For some background on my obsession with the headwaters of Bradley Fork, go here. I’ll repeat one of the maps from that post, showing names that I gave to these very wild ridges that no one has ever visited, as far as I can determine:
In its appearance, Frowning Rock Ridge is the strangest and most interesting of the ridges, to judge from the map. But I couldn’t even see it from any of the viewpoints I visited on my earlier trip of 24.6 miles and 5260 total vertical feet.
My altimeter came up with exactly the same figure today, even though I circled the watershed clockwise instead of counterclockwise this time—after I subtracted out my foray of 300 vertical feet down the ridge. It just so happens that the ridge joins with the A.T. at about 12 miles into the trip whichever direction you take, so it doesn’t matter whether you start with Bradley Fork and Hughes Ridge or with Dry Sluice trail and Richland Mountain.
Last night when I was preparing for the trip, I looked at a satellite image of the ridge at a higher magnification than I’d done before. It looked to me as though the ridge might actually be vegetated on nearly all of its crest even though it has huge slides going off to the left (west).
It is hard to orient yourself with a satellite image. The draw to the west of the ridge almost seems to look like a ridge itself, but that reverses the ridge/valley structure. Two narrow slides come down to the same draw from the other side . . . but things have changed since this image was created.
More about the slides in a moment. For right now, let’s just say that when I looked closely at this image, I thought, “Well, that vegetation will make things safer for me when I explore down the ridge!” It did give me lots of stuff to hang onto. It also made the ridge virtually impenetrable.
After a brief period of spruce forest interspersed with witch hobble, it turned into what you see below.
Every now and then, the way would be almost clear for a few feet.
I got glimpses of a pretty big slide to the right. This is different than what the satellite image shows.
Much later in my outing, I had a glimpse of the area from the upper Bradley Fork trail. There is a huge slide that comes down from just west of Laurel Top—exactly what this might be the upper part of. Very intriguing. I wish I could have taken a picture of it, but from that standpoint, there was too much forest in between, and the light was bad.

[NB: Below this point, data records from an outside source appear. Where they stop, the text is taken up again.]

Below is a small trained network, with its code and all its weights. Each question gives an input and a class and asks what happens when units are switched off, that is, made to give their printed mean instead of their output.

import numpy as np


def w(rows, s, z=0):
    codes = np.array(rows[::2]) - 128.0
    scale = np.full(codes.shape[1], s)
    scale[-1] = z or s
    return codes * scale


def norm(h):
    return h / np.sqrt((h * h).mean(-1, keepdims=True) + 1e-5)


def f(y):
    return y / 2 * (1 + np.tanh(0.7978845608 * (y + 0.044715 * y**3)))


def log_softmax(a):
    a = a - a.max(-1, keepdims=True)
    return a - np.log(np.exp(a).sum(-1, keepdims=True))


def net(x, mask):
    res = np.array(x, float).reshape(1, 7) / 4 @ E
    u = 0
    for l in range(3):
        y = f(norm(res) @ A[l][:, :-1].T + A[l][:, -1])
        res = res + np.where(mask[u : u + 4], y, B[l][:, -1]) @ B[l][:, :-1]
        u += 4
    return log_softmax(norm(res)[-1] @ U[:, :-1].T + U[:, -1])


A, B = {}, {}
E = w([
[15,179,107,88,137,169],'x0',
[116,141,84,250,155,190],'x1',
[154,156,242,96,142,88],'x2',
[156,56,142,196,123,63],'x3',
[82,16,188,68,243,150],'x4',
[254,54,48,129,97,126],'x5',
[90,239,14,154,169,137],'x6',
],0.0052)
A[0] = w([
[220,28,167,146,142,87,154],'0.n0',
[93,142,150,106,253,166,169],'0.n1',
[65,94,176,38,143,176,2],'0.n2',
[82,166,123,117,122,169,67],'0.n3',
],0.0071,0.0022)
B[0] = w([
[80,119,106,137,64,115,252],'0.n0',
[118,165,146,113,74,151,233],'0.n1',
[111,213,226,103,141,2,194],'0.n2',
[223,127,113,133,159,120,150],'0.n3',
],0.0092,0.0038)
A[1] = w([
[186,103,125,194,138,80,1],'1.n0',
[100,198,68,158,155,160,202],'1.n1',
[206,62,140,83,86,115,119],'1.n2',
[83,85,111,10,166,118,185],'1.n3',
],0.011,0.0021)
B[1] = w([
[58,179,160,126,165,142,160],'1.n0',
[189,153,21,1,34,188,253],'1.n1',
[125,181,29,82,142,129,203],'1.n2',
[134,183,187,179,81,227,198],'1.n3',
],0.0088,0.0055)
A[2] = w([
[105,148,61,33,63,157,253],'2.n0',
[134,196,118,188,76,56,187],'2.n1',
[19,42,138,126,139,180,143],'2.n2',
[254,204,17,49,123,132,188],'2.n3',
],0.0081,0.0058)
B[2] = w([
[151,66,119,168,106,195,248],'2.n0',
[54,97,156,155,117,248,173],'2.n1',
[209,140,120,229,133,101,135],'2.n2',
[50,89,82,79,164,119,242],'2.n3',
],0.011,0.014)
U = w([
[104,107,89,106,101,174,239],'0',
[176,124,131,163,152,41,2],'1',
[106,165,255,128,122,140,73],'2',
],0.015,0.0033)

Each question gives the input, the list of numbers given to net, and the class t.
The units are the neurons (one row each of A and B). Each row of codes is followed by its name. A weight is (code - 128) times the scale printed after its matrix; where a second scale follows, it is the last column's (A, B and U).
mask holds one flag per neuron, layer by layer. A switched-off neuron (its flag False) gives its mean, the last column of its row in B, instead of its output. The means were averaged over made-up inputs and are rounded, as every weight is.
A unit's drop is (log p(t) with every unit on - log p(t) with that unit switched off) / (log p(t) with every unit on - log p(t) with every unit switched off).
The circuit of an input: a set's keep is (log p(t) with only the set's units on - log p(t) with every unit switched off) / (log p(t) with every unit on - log p(t) with every unit switched off). Starting from all 12 units, units are removed one at a time, each time the one whose removal leaves the highest keep (on an exact tie, the one counted first), for as long as the keep stays at least 0.8.
circuit, biggest first: the units of the circuit, biggest drop first
k most important neurons: the k neurons with the biggest drops, biggest first
top k neurons in layer l: the k neurons of layer l with the biggest drops, biggest first
drop of u: that unit's drop, to one decimal
input [-4,3,3,6,6,7,-4], class 1: top 2 neurons in layer 0 : [0.n1, 0.n3]
input [1,5,4,0,-1,1,-7], class 2: top 2 neurons in layer 0 : [0.n0, 0.n3]
input [5,-7,-7,5,5,3,-4], class 2: 2 most important neurons : [1.n3, 1.n1]
input [-1,8,8,-5,-4,-1,-8], class 2: circuit, biggest first : [1.n1, 2.n0]
input [3,1,-2,8,6,-2,3], class 2: top 2 neurons in layer 2 : [2.n3, 2.n0]
input [-3,1,-5,8,7,-7,-8], class 1: circuit, biggest first : [2.n2, 2.n1]
input [-3,-1,6,-4,-4,-5,0], class 2: top 2 neurons in layer 1 : [1.n1, 1.n2]
input [-2,5,-4,-1,4,1,-2], class 1: circuit, biggest first : [2.n2, 1.n1, 2.n1]
input [-7,8,-1,2,3,-5,-1], class 2: top 3 neurons in layer 1 : [1.n1, 1.n2, 1.n0]
input [-3,7,3,6,0,-1,-8], class 1: 2 most important neurons : [2.n2, 1.n1]
input [0,-1,-2,8,2,-4,-4], class 2: circuit, biggest first : [1.n1, 2.n3]
input [8,6,-1,5,6,2,-2], class 2: top 2 neurons in layer 1 : [1.n3, 1.n1]
input [-2,5,5,8,6,1,6], class 1: 2 most important neurons : [2.n2, 0.n2]
input [-4,7,4,3,8,6,3], class 1: 2 most important neurons : [1.n1, 2.n2]
input [7,-4,0,7,8,0,7], class 2: top neuron in layer 0 : [0.n2]
input [5,-2,-3,-5,6,6,-1], class 2: drop of 0.n2 : 0.2
input [4,8,-8,7,6,5,-8], class 1: drop of 1.n1 : 0.3
input [-1,5,3,7,7,4,4], class 1: drop of 1.n1 : 0.2
input [4,-2,-8,2,2,-5,-5], class 2: drop of 2.n1 : 0.0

From the ridge, I had views of what I call Fortress Ridge to the west and Fishtail Ridge to the east.
I wrestled with the rhodo and laurel for a while. It was pretty grim, and I saw no signs that it would let up any time soon. In fact, it got worse as the ridge grew narrower and steeper. Plus, I had to take into account the dimensions of my overall outing. So I turned around and crawled back up. Of course, the wind-blasted branches had all been aiming downslope, so to speak, so now I was going against the grain. Experienced bushwhackers will know what I mean.
I hadn’t seen anyone all day, but now I ran into a total of six thru-hikers. I had a burst of adrenalin from my mini-adventure, so I galloped past them all with my much lighter pack, turned down Hughes Ridge, and felt great until I hit the junction with the upper Bradley Fork trail. All of a sudden I felt horribly tired, and I still had 7.4 miles to go. I stopped, had something to eat, and pressed on.
It was pretty much of a death march from that point on. Fortunately, once down on the section of trail that goes along Bradley Fork itself, the flowers made a nice show. But I will say that I took all of the photos below at the beginning of the hike, not at the end. In my final miles, I was in that robotic mode where I didn’t even want to break stride to take a picture—and I knew ahead of time it was going to be that way. So below you will see some photos from early in the morning.
I feel as though I don’t want to set foot on the lower Bradley Fork trail again for quite a while, but I do want to explore some of the slides in the headwaters area, possibly going out from Newfound Gap. For now, I will just daydream about it.
I don’t expect many people will be interested in this.